Estienne de Klerk, the SA REIT Association’s Taxation and Regulation Committee Chairman.
South Africa’s commercial real estate sector welcomed the announcement by Minister of Finance Nhlanhla Nene in his budget speech yesterday that National Treasury is supporting, and working towards, extending South Africa’s REIT (Real Estate Investment Trust) dispensation to unlisted property-owning companies.
Impacting every man in the street through their pension savings, there are billions of Rands of property investments in South Africa’s unlisted property vehicles that could be impacted by the REIT dispensation which, if extended to the unlisted property sector, will prevent tax leakage from pension and savings vehicles.
The SA REIT Association’s Taxation and Regulation committee, together with the South African Property Owners Association’s (SAPOA) REIT committee, and their respective advisors, have been engaging with National Treasury to resolve outstanding issues stemming from existing REIT dispensation, which came into effect in 2013. The REIT dispensation currently only applies to JSE listed property companies listed on the REIT board, and SAREIT and SAPOA have also been lobbying National Treasury to extend the dispensation to the unlisted property sector.

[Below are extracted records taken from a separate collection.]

Each row of a before or after table is a point. The points were changed in one or more steps. Then noise was added and the rows were shuffled. The steps act on columns, c1 being the first. What was done? A step turns or swaps two columns, mirrors them in a line or flattens them onto one, adds a multiple of one to another, or multiplies or shifts one. Angles are multiples of 10 degrees, from the lower column toward the higher: turns from -170 to 170, lines from 10 to 170 but not 90. Use the fewest steps. Two steps may share a column if one is a turn and the other turns, adds or multiplies; they go together, in the order done. Otherwise the lowest column goes first.
(in the rows, 128 means zero)

Before, 8 rows:
[[147 153 126]
 [130 122 123]
 [144 118 157]
 [142 106 176]
 [119 105 143]
 [124 119 129]
 [100 123 127]
 [131 109 141]]
After (8 x 3):
[[143 156 123]
 [145 121 198]
 [103 119 125]
 [135 110 162]
 [130 122 116]
 [122 103 164]
 [148 108 248]
 [125 118 130]]
Steps: turn c1 and c2 by 10 degrees; multiply c3 by 2.5

Before:
[[163 167 184 249 156 148 154  63 108]
 [104 104 109 121 140  93 149 109  81]
 [141 145 144 160 130 121  81 133 170]
 [142  83 117  89 123 104 167  64 117]
 [132  85  71 151 103  94 127  53  86]
 [113 179 175 148  85 120  64 102 135]
 [188 158 174 211 112  96 159 108 106]
 [133 121 189 144  89 159  51 151 134]
 [166 126 101 105 139 112 118  85  79]
 [134 109  56 102 106 131 187  86  90]]
After (10 x 9):
[[196 117 149 172 107  66 203 149 108]
 [135 157  82  70  92 132 158 169 107]
 [142 121 138  72 117  81 131 193 124]
 [164 117 155 203 106 166 225 193 155]
 [167 138 107 118  80  95 109 172 136]
 [107 126 124 107  83  56 142 148 143]
 [134 136 102 147  86  58 142 200 102]
 [139 124 133 183 170 116 114 122 132]
 [130 101 173 192 133 190  84 105  88]
 [115 124 138 180 136 116  94 155  88]]
Steps: flatten c2 and c3 onto the line at 120 degrees; turn c4 and c7 by 40 degrees; swap c5 and c9; multiply c6 by 2; multiply c8 by -1

Before, 13 rows:
[[162 169 141 133 140 114  90 152 119 147 138 142 155 162]
 [180 116  88 141 140 100 173 111 145 101  78 148 123 165]
 [134 130 120 126 110 160 145  99 115 168 130 142 187 167]
 [144  91 145 116  85 139  91 173  74 147 109 143 138 122]
 [ 93 140 141 142  70  90 131 166 112 145 144 133 111 132]
 [117 154 136  88  80 159 133 142 140 135 149 111 129 136]
 [142  92 120 147 120 151 176 127  70 162 137 107 112 130]
 [100 149 145 144 105 131 165 137 147 155 135 109 166 108]
 [185 171 125 154 117 157 127 112 153 163 134 136 133 156]
 [127 140  73 147  78 137  97 147 116 120 132 118 177  84]
 [103  95 152 141 117 101 150  98  82 134  76 105 101 162]
 [112  88 119  93 103 127 142 100 140 156 127 118 103 140]
 [125 166 119 124 109 130 148 114 112 168 125 146 152 118]]
After:
[[162 169 132 142 139 114  64  89 119 147 125 142 155 111]
 [126 140 160 185  76 137 169 133 115 120 191 118 178 176]
 [180 115 106 166 140 102 110 124 147 101 163 148 122  87]
 [101  95  71 167 117 101  83 136  81 133 203 104 101  85]
 [186 170 134 206 118 156  80 128 154 161  89 137 133  94]
 [112  87 131  24 102 127 105 148 140 157 120 118 102 104]
 [135 131 133 122 110 159  74 133 115 166 153 142 189  81]
 [126 165 130 116 108 132 150 147 111 168 161 147 152 130]
 [118 155 143   8  79 158 134 113 140 135  92 111 129 128]
 [142  93 139 185 121 152 172 128  68 162 218 107 112 126]
 [ 93 140 135 170  71  91 153  94 112 145 132 133 110 145]
 [144  92 103  91  86 139 133  92  74 147 204 142 138 156]
 [100 148 125 176 105 130 197 130 147 155  82 110 166 150]]
Steps: turn c3 and c11 by -120 degrees; add -1.5 times c9 to c11; multiply c4 by 3; turn c8 and c14 by 150 degrees; add 1.5 times c14 to c7

Before:
[[153  81 151 123  88 100  79 131 109 166 164 185 126  98  93 156 112 136
  169 212 117 149 134 158 131 158 109 150 130 104 128 128]
 [124  68 174 107 171  74  58  76 135 177 109 142  95  94  98  89 150  95
   99 209 186  76 119 169 212  60 162 107 173  62  67 146]
 [156 178 137  67 119  52 134 185  75 115 175 179  87  87 120 147 171 181
  107  95 190 150 128 157 152  91 131  95  85 100 116  96]
 [101 171 129 148  89 169  92  76 112 144 102 179 123  75 114  65 121 142
  182 108 101  88 134 109 165 103 107 106 169  77 104 152]
 [ 59 174  88  71 115  99 119 186 162 108 171 145 131 180  85 136 141  83
   87 175 183 156 125  69 158  43 120 183  95 171 156  76]
 [ 60 114 105 126 111  74 125 100 125 184 159 116  99 142 155 118 143 102
  103 127  79 130 130 172 123  62  78 146 166  97 147 140]
 [146 135 201  86  75  96  91  81  88 132 161 125 162  89  72 104 144 138
   94  99 112  84  92  66 175  85 119 162  99 153 137  77]
 [ 98 131 113  75  74  98  97 127  67 103  91 168 116 163 111  62 162 148
  154 110 131 125 104  63 127 159 138 114  88  94  71 136]
 [ 77 138  91 124 162 143 125 111 158 100 150 136  98 122  84 125  95 133
  189 139 155  93 207  70 166  81 143 207 169 124 133 149]
 [125 128 139 150 175 156 111 111  97 162 109 160 180  93  83  70 193 122
  173 213  86 121  95  94 217 141 141 109 145  84 115 142]
 [ 59  78 161 161 182  72  54  93 150 152 122  99  98  90 158 144 107 165
  162 166 135  97 108 167 173 123 159 104  73  68  53 147]
 [161  86 177 104 106 156  74 189 150  87 125 105 136 175 122 165 203 145
  122 122 169  62 117  96 127 137  78 120 147 174  88 137]
 [ 80 100 122 170 157 168 118 175 144 138 155 128 115  77 113  93  97  91
  106 199 138  69 141 180 178 152 116 194 143  73 119 149]]
After, 13 rows:
[[101 104 129 148  91 169  92  76 113 144 104 178 123  75 114  64 116 141
  183 109 102  90 132 103 166 105 107 104 170  76 170 151]
 [ 60 145 105 126 113  74 125 100 125 184 159 117  99 143 157 117 152 101
  103 128  79 129 131 185 123  61  78 146 166  96 113 139]
 [ 96  71 113  75  72  98  97 128  66 105  91 168 116 163 109  62 181 146
  156 110 132 123 105  42 126 159 139 116  88  93 132 139]
 [126  68 174 106 170  74  56  76 134 176 106 141  94  94  98  90 163  96
   98 209 187  75 118 180 213  62 163 107 174  65  69 146]
 [ 81 119 122 169 155 167 118 174 145 140 156 129 116  76 112  94  78  91
  105 197 137  68 143 198 178 154 117 194 142  73 100 150]
 [ 61 157  89  72 115  98 117 186 161 107 171 146 130 179  84 137 151  82
   89 174 183 156 124  52 161  44 121 182  96 172 175  77]
 [155 117 136  67 119  53 135 185  75 114 174 179  87  85 118 148 197 181
  108  95 188 153 127 166 151  92 132  95  84 100 178  95]
 [125 115 137 150 176 156 110 111  97 162 110 161 181  92  84  71 230 123
  176 214  85 120  94  83 217 142 142 109 146  84 127 142]
 [154 127 151 122  87 100  80 131 107 166 164 187 126  99  91 156 102 138
  168 212 117 147 134 167 133 159 109 150 129 105  81 128]
 [ 80 132  91 123 162 141 127 110 158 100 149 135  97 123  84 125  74 134
  188 140 154  92 208  52 168  82 144 207 170 121 139 150]
 [160  89 177 103 106 155  75 191 151  88 125 104 135 175 122 165 248 146
  121 122 169  62 117  86 128 137  80 119 146 173  85 138]
 [147 137 201  86  75  98  91  79  88 132 162 125 162  88  72 104 154 138
   95  98 113  84  93  46 176  85 119 162  99 154 134  76]
 [ 59  52 162 160 180  73  55  93 151 152 122  99  98  89 158 143  94 165
  163 166 133  97 108 176 174 123 160 103  73  67  78 146]]
Steps: swap c2 and c31; multiply c17 by 1.6; multiply c24 by 1.3

Before (10 x 64):
[[184 129 102 110 147 174 159 143 153 153 144 115 146 146  98 133 120 125
  192 109 121 143 145  98 132 117 125 113 145 163 118 132 136 134 134 143
  117  98 134 137 129 110 117 118 112 101 113 107 176 157 124 118 107 162
  155 159 114 131 131 145 133 125 123 128]
 [112  61 116 139 137 160 108 122 153 127 147 104 120 159 106  99 104 163
  113 138 133  88 145 142 119 121  91 117 131 137 141  96 145 147 157 128
  119 146 125 142 150 144 111 114 187 105 117 120 127 121 106 183 186 100
  112 116 133 143 118 140 181 119 136 159]
 [149 142 125 119 124 172  95 176 122 148 150 112 109 127 148 157 107 117
  165  98 124 144 101  99 123 112  91 116 144 133 149  91 126 139 117 127
  167 142 138 103 138 111 143 108 193 126 138  95 112 141 121 117 112  95
  139 131 114 151 116 136 105 124 128 121]
 [104 131 134 110 170  44 104 131 183 125 148 144 130 152 123  96 153 113
  116  98 122 126 138 101 133 115 101 115 117 165 130 128 141 134 107 119
  124 167 114 129 148 106 110 143 106 105 131 126 157 125 126 137 108 159
  141 127 125 161 116 104 135 142 125 129]
 [132 122 124 138 175 171 145 155 134 156 133 115 136  50  99  99 110 129
  117 136 132 144 142 104 124 113  86  92 136 124 120 134 121 130 155 121
  137 147 131 154 136 118 130 169 139 120 120  92  98 111  71 131  94 162
  153 147 110 119 115 142 136 131 122 143]
 [112 141 130 119 131 140 119 131 120 159 132 111 118 109 110 114 105 132
  130 127 142 135 140 126 188 167 125  63 124  69 145  99 158 144 105 132
  125 164 107 107 142 128 118 114 121 166 124 102 111 109 123 150 102 108
  151 121 118 107 168 108 163 114 100 147]
 [118  76  76 154 124 176 128 139 125 142 134 125 112 118  94 115 115 130
  182  73 183 149 101 100 160 124 162 119 130 102 153 132 126 120 120 135
  135 117 122 129 147 103 112 162 164  86 120  77 140 155 129 124 120 154
  111 145 123 159 122 149 133 148 138 137]
 [125 122 103 110 128 104 141 135 138 134 112 119 155 167  94 147 129 165
  153 152 129 137 142 100 117 100  91 117 133 114  96 139 153 154  39 115
  119 151 123 141  86 208 109 115 133 147 156 143 102 156 129 191 127 144
  163 158 113 157 134 132 180 125 118 144]
 [178 127 132 124 115  45  99 128 145 165 149 124 127 163 175 132 116 126
  112 164 167 140 144 171 107 127  81  98 117 137 118  91 123 121 160 121
  110 144 131 159  43 113 123 135 129  91 142 138 153 105 126 129 145 157
   87 117 130 161 131 149 170 143 105 136]
 [117 128 122 159 117 170 109 129 125 206  70 204 115 159 117 126 110 119
  125 156 133 141 132 127 106 127 115  97 151 121 133 123 126 131 147 184
  122  70  96 148 150 126 117 120 104  97 137 124 198 154 111 147  94  83
  109 117 138 136 149 153 181 110 137 131]]
After (10 x 64):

The 2015 National Budget Review Annexure C – Additional Tax Amendments, published yesterday, states: “REITS – In 2012, a special tax dispensation for listed REITS was introduced in the Income Tax Act. The provisions of section 25BB will be refined to remove anomalies. Unlisted property-owning companies – Unlisted property-owning companies marketed to the general public or held by institutional investors do not qualify for the same special tax dispensation as listed real estate investment trusts. Government proposes that unlisted property-owning companies should qualify for the same tax treatment if they become regulated. A regulatory framework for unlisted property-owning companies will be developed.”
Estienne de Klerk, the SA REIT Association’s Taxation and Regulation Committee Chairman explains: “Extending REIT status to South Africa’s unlisted real estate entities will give them access to the same flow through of tax after net property income the listed property sector already enjoys. It will level the playing field for the industry.”
Unlisted property-owning vehicles include pension and life insurance funds, private investment vehicles and property syndications – all of which have keenly awaited news on the matter.
De Klerk adds: “JSE-listed REITs are also eager for an unlisted REIT dispensation, as many listed entities have associate companies and investments held in unlisted property entities. We’re actively engaged in the drive for REIT status for the unlisted property sector because the entire industry, and the South African public, will benefit by resolving these outstanding tax issues for the property sector.”
There is pressure to finalise REIT status for unlisted property funds before the end of the year, as Sections 8F and 8FA of the Income Tax Act, which deal with dual linked unit debentures, expire at the end of 2015.
National Treasury, together with the property sector, will have to deal with the outstanding REIT tax issues, draft new legislation and regulation for unlisted REITs, appoint a regulator and set its powers and capacity.
“The property industry will continue to work together with National Treasury to regulate the issues that matter, while fostering entrepreneurship and growth for the sector. Should the unlisted REIT dispensation not be finalised by year end, the property sector is hopeful National Treasury will grant a respite until a later date, when the finalisation of the REIT tax treatment of unlisted property entities can be finalised,” says de Klerk.
“However, today’s announcement sends a strong signal that National Treasury is giving the tax status of unlisted property entities a priority, which has been received positively by the property sector.
“We are also encouraged by the statement that National Treasury will assist the REITs to rectify the remaining tax anomalies with important technical corrections.”